Ihre Protagonistin ist Konzeptkünstlerin, leitet eine Galerie. Mit ihrem Mann ist sie glücklich. Und weil er mehr Geld verdient als sie, scheint es nur vernünftig, dass sie nach der Geburt des Sohnes zuhause bleibt. Der Beginn einer großen Frustration und Verbitterung.

"Es war jeden Morgen das Gleiche. Nach dem Frühstück mit der Eisenbahn spielen, ein Buch über Züge lesen, dasselbe Buch noch einmal lesen, danach ist aber wirklich Schluss, okay, einmal noch, dann ein Spaziergang ans Ende der Straße. Ungeduldig werden. Schreiend in den Schotter treten. Sich beruhigen. War es langweilig? Ja, war es, und sie wünschte sich, dass jemand, irgendwer, diese Monotonie verstand, diese den Verstand lähmende Routine."

Auch Rachel Yoder hatte nach der Geburt ihres Sohnes mit dem Gefühl der Isolation zu kämpfen. Sie gab ihren Traumjob auf, um bei ihrem Kind zu sein, und wurde wütend. "Nightbitch" ist der Versuch, die Wut in Worte zu fassen. Und das gelingt Yoder grandios, mit viel Witz und schwarzem Humor. Die ungezähmte Nightbitch knurrt und bellt. Ihr Sohn spielt das Hündchen-Spiel mit. Er will an der Leine gehen, gemeinsam kaufen sie fünf Kilo rotes Fleisch oder jagen Katzen. Der Alltag wird leichter.

"Eine neue Energie erfüllte ihren Körper. Sie liebte es, ein Körper zu sein, und den Jungen liebte sie ebenfalls, auch er war ein Körper, einer, den sie hervorgebracht hatte."

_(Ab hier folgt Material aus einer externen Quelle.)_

Below are the code and all the weights of a small trained network. Each question names an input and a class and asks about switching units off, where a switched-off unit gives its printed mean instead of its output.

import numpy as np


def w(rows, s, z=0):
    codes = np.array(rows[::2]) - 128.0
    scale = np.full(codes.shape[1], s)
    scale[-1] = z or s
    return codes * scale


def f(y):
    return np.maximum(y, 0)


def log_softmax(a):
    a = a - a.max(-1, keepdims=True)
    return a - np.log(np.exp(a).sum(-1, keepdims=True))


def net(x, mask):
    res = np.array(x, float).reshape(1, 4) / 4 @ E
    y = f(res @ A[0][:, :-1].T + A[0][:, -1])
    res = res + np.where(mask, y, B[0][:, -1]) @ B[0][:, :-1]
    return log_softmax(res[-1] @ U[:, :-1].T + U[:, -1])


A, B = {}, {}
E = w([
[152,250,38,91,65],'x0',
[226,180,190,54,170],'x1',
[124,78,162,65,20],'x2',
[30,151,134,29,164],'x3',
],0.011)
A[0] = w([
[133,210,79,129,52,103],'neuron 1',
[112,107,160,105,61,48],'neuron 2',
[104,172,100,100,116,62],'neuron 3',
[140,164,89,151,186,72],'neuron 4',
[106,171,129,162,171,145],'neuron 5',
[108,33,249,155,185,120],'neuron 6',
[194,164,167,90,119,56],'neuron 7',
[104,129,125,176,119,159],'neuron 8',
[102,85,110,149,126,46],'neuron 9',
[76,122,79,159,89,58],'neuron 10',
[173,106,128,159,107,14],'neuron 11',
[121,137,115,130,152,70],'neuron 12',
[119,89,143,77,77,49],'neuron 13',
[52,109,130,67,186,92],'neuron 14',
[118,106,164,103,78,138],'neuron 15',
[146,181,54,143,159,76],'neuron 16',
[69,116,106,123,122,115],'neuron 17',
[127,117,109,229,75,130],'neuron 18',
[87,83,124,159,136,104],'neuron 19',
[102,107,82,147,104,134],'neuron 20',
[160,96,174,93,49,47],'neuron 21',
[109,136,157,194,221,80],'neuron 22',
[174,158,161,102,175,66],'neuron 23',
[99,165,139,139,151,59],'neuron 24',
[128,128,107,150,193,117],'neuron 25',
[84,135,117,173,94,66],'neuron 26',
[204,104,126,202,66,1],'neuron 27',
[118,94,105,140,128,171],'neuron 28',
[196,106,108,174,115,69],'neuron 29',
[203,141,213,87,152,90],'neuron 30',
[27,156,149,57,140,68],'neuron 31',
[92,140,63,159,92,86],'neuron 32',
],0.015,0.006)
B[0] = w([
[134,101,33,21,89,223],'neuron 1',
[46,84,147,212,91,164],'neuron 2',
[172,126,67,115,104,174],'neuron 3',
[59,73,141,169,104,180],'neuron 4',
[101,86,168,156,70,179],'neuron 5',
[174,105,2,9,105,252],'neuron 6',
[78,148,136,121,185,180],'neuron 7',
[130,109,158,131,156,169],'neuron 8',
[86,142,110,99,168,156],'neuron 9',
[82,164,141,103,172,181],'neuron 10',
[166,154,67,197,127,150],'neuron 11',
[124,111,125,144,123,140],'neuron 12',
[85,99,131,184,98,167],'neuron 13',
[233,152,94,210,128,190],'neuron 14',
[77,81,166,156,75,171],'neuron 15',
[93,85,90,106,93,197],'neuron 16',
[152,154,161,145,187,170],'neuron 17',
[167,159,138,156,154,202],'neuron 18',
[106,161,111,63,184,174],'neuron 19',
[80,142,193,81,203,174],'neuron 20',
[29,93,142,187,113,179],'neuron 21',
[59,101,133,146,62,199],'neuron 22',
[58,142,150,138,193,178],'neuron 23',
[114,95,111,199,128,147],'neuron 24',
[61,77,166,169,48,175],'neuron 25',
[66,174,171,102,165,165],'neuron 26',
[180,158,91,187,121,185],'neuron 27',
[119,148,166,97,141,161],'neuron 28',
[212,150,111,182,142,173],'neuron 29',
[74,169,139,109,227,203],'neuron 30',
[223,173,96,231,136,204],'neuron 31',
[104,140,125,86,177,187],'neuron 32',
],0.0095,0.019)
U = w([
[137,87,66,40,64,111],'0',
[82,164,180,110,207,107],'1',
[63,50,168,191,2,106],'2',
[217,166,121,216,111,111],'3',
[152,104,165,82,86,250],'4',
[175,132,218,71,43,114],'5',
],0.011,0.022)

Each question gives the input, the list of numbers given to net, and the class t.
The units are the neurons (one row each of A and B). Each row of codes is followed by its name. A weight is (code - 128) times the scale printed after its matrix; where a second scale follows, it is the last column's (A, B and U).
mask holds one flag per neuron, in row order. A switched-off neuron (its flag False) gives its mean, the last column of its row in B, instead of its output. The means were averaged over made-up inputs and are rounded, as every weight is.
A unit's drop is (log p(t) with every unit on - log p(t) with that unit switched off) / (log p(t) with every unit on - log p(t) with every unit switched off).
The circuit of an input: a set's keep is (log p(t) with only the set's units on - log p(t) with every unit switched off) / (log p(t) with every unit on - log p(t) with every unit switched off). Starting from the 12 units with the biggest drops (on a tie, the unit counted first), units are removed one at a time, each time the one whose removal leaves the highest keep (on an exact tie, the one counted first), for as long as the keep stays at least 0.8.
units of the circuit, in order: the units of the circuit, biggest drop first
top k neurons: the k neurons with the biggest drops, biggest first
drop when u is switched off: that unit's drop, to one decimal
input [2,-2,5,-2], class 2: units of the circuit, in order : [neuron 6]
input [5,-1,1,-7], class 3: top 2 neurons : [neuron 6; neuron 27]
input [5,1,-6,-6], class 2: top 4 neurons : [neuron 6; neuron 4; neuron 16; neuron 31]
input [-5,6,2,-5], class 1: top 4 neurons : [neuron 30; neuron 1; neuron 23; neuron 7]
input [4,3,5,0], class 2: top 2 neurons : [neuron 6; neuron 21]
input [-7,1,-2,8], class 3: top 3 neurons : [neuron 14; neuron 31; neuron 1]
input [2,2,5,-6], class 3: top 3 neurons : [neuron 27; neuron 29; neuron 22]
input [-1,7,-7,8], class 3: top 2 neurons : [neuron 14; neuron 31]
input [-8,5,8,7], class 0: top 3 neurons : [neuron 6; neuron 25; neuron 30]
input [-2,7,5,-7], class 1: top 4 neurons : [neuron 30; neuron 7; neuron 31; neuron 14]
input [-7,-6,-7,4], class 0: top 2 neurons : [neuron 6; neuron 19]
input [-1,-4,7,-8], class 3: top 3 neurons : [neuron 27; neuron 18; neuron 29]
input [-6,-1,4,1], class 0: drop when neuron 6 is switched off : 3.6
input [6,3,-3,8], class 3: units of the circuit, in order : [neuron 31]
input [-2,-3,3,-4], class 3: drop when neuron 11 is switched off : 0.1
input [0,0,3,-8], class 3: drop when neuron 18 is switched off : 0.0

"Nightbitch" spricht vermutlich vielen jungen Müttern aus der Seele. Aber auch kinderlose Frauen können von diesem kühnen Text viel lernen: Raus aus der Scham! Es ist egal, was die anderen über einen denken. Je mehr sie den Hund in sich zulässt, desto besser kann sie sich mit dem Muttersein abfinden – und zugleich wieder Künstlerin sein.

Nur lässt die Nightbitch irgendwann das Spielerische hinter sich und bekommt etwas Monströses. Spätestens, als sie ihre Katze brutal tötet und das Hundespiel eine Performance wird, so wie man es von Marina Abramović kennt, die für die Kunst ihren Körper extremsten Situationen aussetzt.

"Meine Performance möchte die Mutterschaft in all ihrer ursprünglichen Grausamkeit, Mächtigkeit und Finsternis darstellen, denn in der Moderne wurde sie neutralisiert und sterilisiert. Weiblichkeit und Mutterschaft sind vielleicht die stärksten Kräfte in einer menschlichen Gemeinschaft."

"Nightbitch" ist ein atemberaubender Roman darüber, eine wilde, komplizierte Frau zu sein. Das liegt auch an der brillanten Übersetzung von Eva Bonné. Der Text provoziert beim Lesen regelrecht körperliche Reaktionen.

"Nightbitch" ist einer von vielen aktuellen Titeln von und über wehrhafte Frauen. Sie alle beweisen: weibliche Wut hat auch eine produktive Kraft. Und das zeigt Rachel Yoder auf sehr furchtlose Weise. "Nightbitch" ist eine bellende Rebellion; dieser Roman wird Sie nicht kalt lassen.